What I wonder is that you assume this
1. If Jesus was angry then he can't be the good god
2. the heretics had a 'good god' - even the Alexandrian 'Church Fathers'
3. Philo divided the godhead into a 'good god' essentially and a 'just god'
4. there is evidence of carry over from Philo in the Alexandrian Church Fathers
5. the myth or fable or story or whatever you want to call it came from Philo to Christianity.
6. while Philo didn't know the gospel he preserved the same building blocks presumably that Mark used to build his gospel
7. there is a common Alexandrian connection between Philo and Mark and the Church Fathers at least attest to the overlap (i.e. Mark's monasteries in Egypt were the Therapeutae)
8. while the controversies in the late second century were varied one strong bone of contention which emerges by the third century and down through Nicaea and beyond is the difference between 'Son' and 'Father.' By the time of the Nicene orthodoxy a pronounced effort was made to effective neuter the question with questionable use of language.
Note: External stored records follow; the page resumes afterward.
Each row of a before or after table is a point. The points were changed in one or more steps. Then noise was added and the rows were shuffled. The steps act on columns, c1 being the first. What was done? A step turns or swaps two columns, mirrors them in a line or flattens them onto one, adds a multiple of one to another, or multiplies or shifts one. Angles are multiples of 10 degrees, from the lower column toward the higher: turns from -170 to 170, lines from 10 to 170 but not 90. Use the fewest steps. Two steps may share a column if one is a turn and the other turns, adds or multiplies; they go together, in the order done. Otherwise the lowest column goes first.

Before (10 x 2)
[[ 0.11 -0.18]
 [-0.36 -0.26]
 [ 0.31  0.42]
 [-0.23 -0.32]
 [ 0.42  0.56]
 [ 0.48  0.36]
 [ 0.28 -0.04]
 [ 0.36  0.54]
 [-0.14 -0.35]
 [-0.50 -0.23]]
After (10 x 2)
[[ 0.34  0.33]
 [ 0.28 -0.15]
 [ 0.11 -0.20]
 [-0.36 -0.17]
 [-0.15 -0.31]
 [ 0.36  0.43]
 [-0.23 -0.26]
 [-0.51 -0.13]
 [ 0.40  0.44]
 [ 0.46  0.21]]
Steps: add -0.3 times c1 to c2

Before (11 x 8)
[[ 0.00  0.28  0.04 -0.13 -0.07  0.62 -0.03 -0.23]
 [ 0.10 -0.63  0.30  0.01  0.02  0.37 -0.46 -0.19]
 [-0.03 -0.11  0.37 -0.42  0.02 -0.15  0.36  0.31]
 [-0.19  0.23 -0.84 -0.70  0.02  0.25 -0.43 -0.22]
 [ 0.52 -0.04  0.27  0.26  0.04 -0.23 -0.18  0.89]
 [ 1.06 -0.54  0.20 -0.37  0.10  0.00 -0.40 -0.32]
 [-0.16 -0.71  0.04  0.19  0.05 -0.06  0.02  0.45]
 [-0.19 -0.52  0.17 -0.07 -0.01 -0.21 -0.57 -0.18]
 [ 0.09  0.10 -0.35  0.03 -0.03 -0.21 -0.14 -0.28]
 [ 0.40 -0.48  0.11  0.00 -0.55 -0.06 -0.32 -0.22]
 [-0.12 -0.19  0.45  0.19 -0.28 -0.26  0.13  0.78]]
After (11 x 8)
[[-0.25 -0.28  0.36  0.12  0.23 -0.19  0.21  0.23]
 [ 0.02  0.58  0.01 -0.09 -0.10  0.33 -0.05 -0.10]
 [ 0.34 -0.30  0.42 -0.20  0.49 -0.11  0.27  0.41]
 [ 0.34  0.01  0.10 -0.33 -0.42 -0.48  0.05 -0.34]
 [-0.18 -0.18  0.10 -0.52 -0.17 -0.40 -0.02 -0.12]
 [ 0.20  0.24 -0.89 -0.38 -0.15  0.19 -0.70 -0.07]
 [ 0.21 -0.18 -0.29 -0.11 -0.18  0.15  0.04 -0.17]
 [-0.13 -0.04 -0.03  0.06  0.29 -0.72  0.18  0.14]
 [-0.17 -0.16  0.37  0.36  0.16 -0.15 -0.49  0.10]
 [ 0.00  0.38  0.22 -0.48 -0.09 -0.56 -0.04 -0.06]
 [ 0.89  0.00  0.62 -0.37 -0.13 -0.49 -0.30 -0.12]]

On the one hand the Alexandrian tradition seemed to recognize and emphasize the inferiority (subordination) of the Son. Efforts from outside of Alexandria wanted to prevent or obscure this knowledge. Back in the late second century the question of whether the Father was on the Cross is intimately connected with the 'who is the good god' the Father or Son discussion we are having.
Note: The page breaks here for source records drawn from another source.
Each row is a point. Any point is a mix of the corners, with weights that add up to 1. It lies inside the corners' shape when no weight is negative. Is each point inside? If not, which corners have a negative weight?
In the rows, zero is written as 128.

Corners:
(1): [142  92 130]
(2): [119 225 133]
(3): [ 45 131 167]
(4): [186 127 145]
Points:
[104 108 159] -> outside (2)
[163 175 130] -> outside (3)
[121 171 144] -> inside
[124 184 150] -> outside (1)
[110 170 133] -> outside (4)
[182 136 129] -> outside (3)

Corners:
(1): [128 109 145 103 109 142  85 118 166 249 127]
(2): [146 101 117 165 120 118 143 107 127 111 119]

Admittedly the evidence gets more questionable as we go down the list. But when you read the writings of the Church Father there is this common interest in the 'good god' among the heretics. That's why they all take such interest in Mark chapter 10's - 'no one is good but the Father' - which seems to imply (a) a common use of Mark and (b) the idea that Jesus wasn't the good god.
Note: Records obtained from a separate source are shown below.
Each point is reached from the start by the listed moves, each made 0, 1 or 2 times, or once backwards (-1), plus a little noise. Say if it took an odd or an even number of moves. Then give how often each move was made.
In the rows, 128 means zero.

Moves:
(1): [195 130 151  73 121 144]
(2): [119 197 131 142  77 125]
(3): [104 146 202 139 116 156]
Start: [121 105  98 136  99  95]
Points:
[110  53 163 127 143 122] -> even (0, -1, 1)
[ 65  40  67 174 159  81] -> even (-1, -1, 0)

Moves:
(1): [161 106 138 124 119 126 115 132 132 114]
(2): [150 157 119 125 129 120 149 128 135 123]
(3): [119 141 171 125 126 137 136 125 130 128]
(4): [129 131 129 152 134 123 126 128 127 122]
(5): [127 135 134 117 157 126 116 145 137 126]
(6): [134 135 122 130 127 160 129 130 123 128]
(7): [132 111 127 123 144 133 154 129 119 133]
(8): [132 131 129 123 118 125 129 152 114 127]
(9): [125 118 129 135 117 141 134 147 156 132]
Start: [133 131 131 108 126 147 132 119 126 118]
Points:
[166 179 164 135 151 210 179 205 122 106] -> odd (0, 1, 1, 2, 1, 2, 1, 2, 1)
[132 207 165  76 191 120 204 189 166 126] -> even (-1, 2, 1, 0, 2, -1, 1, 1, 1)
[127 123 127  83 127 212 107 104  81 126] -> odd (0, -1, 0, -1, 0, 2, 0, 0, -1)
[144  81 249 144  80 189  83 135 210  93] -> even (2, -1, 2, 1, 0, 0, -1, -1, 2)

Moves:
(1): [167 139 126 136 130 126 127 117 128 115 112 125 132 140 135 125 138 128
 130 129 133 131]
(2): [120 151 132 137 135 127 130 122 130 127 129 130 129 124 127 123 130 129
 125 128 119 125]
(3): [134 127 163 137 131 123 129 126 120 129 130 127 121 145 132 128 135 127
 126 139 138 132]
(4): [126 121 118 157 124 122 130 132 132 126 128 132 118 126 129 132 123 136
 137 132 133 133]
(5): [134 113 127 132 167 118 131 120 135 132 127 129 134 134 121 138 118 122
 127 121 129 133]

I think the Church Fathers are telling us about different sides of a hidden tradition:
The people talking about 'the good god' who is a stranger or unknown to the Jews is (according to the metaphor) the feet of the elephant. The people talking about the Father suffering on the Cross the trunk. And so on. There was a common understanding ultimately where the Father was the good god and Jesus was someone else - presumably the just god for lack of a better guess.
“Finally, from so little sleeping and so much reading, his brain dried up and he went completely out of his mind.”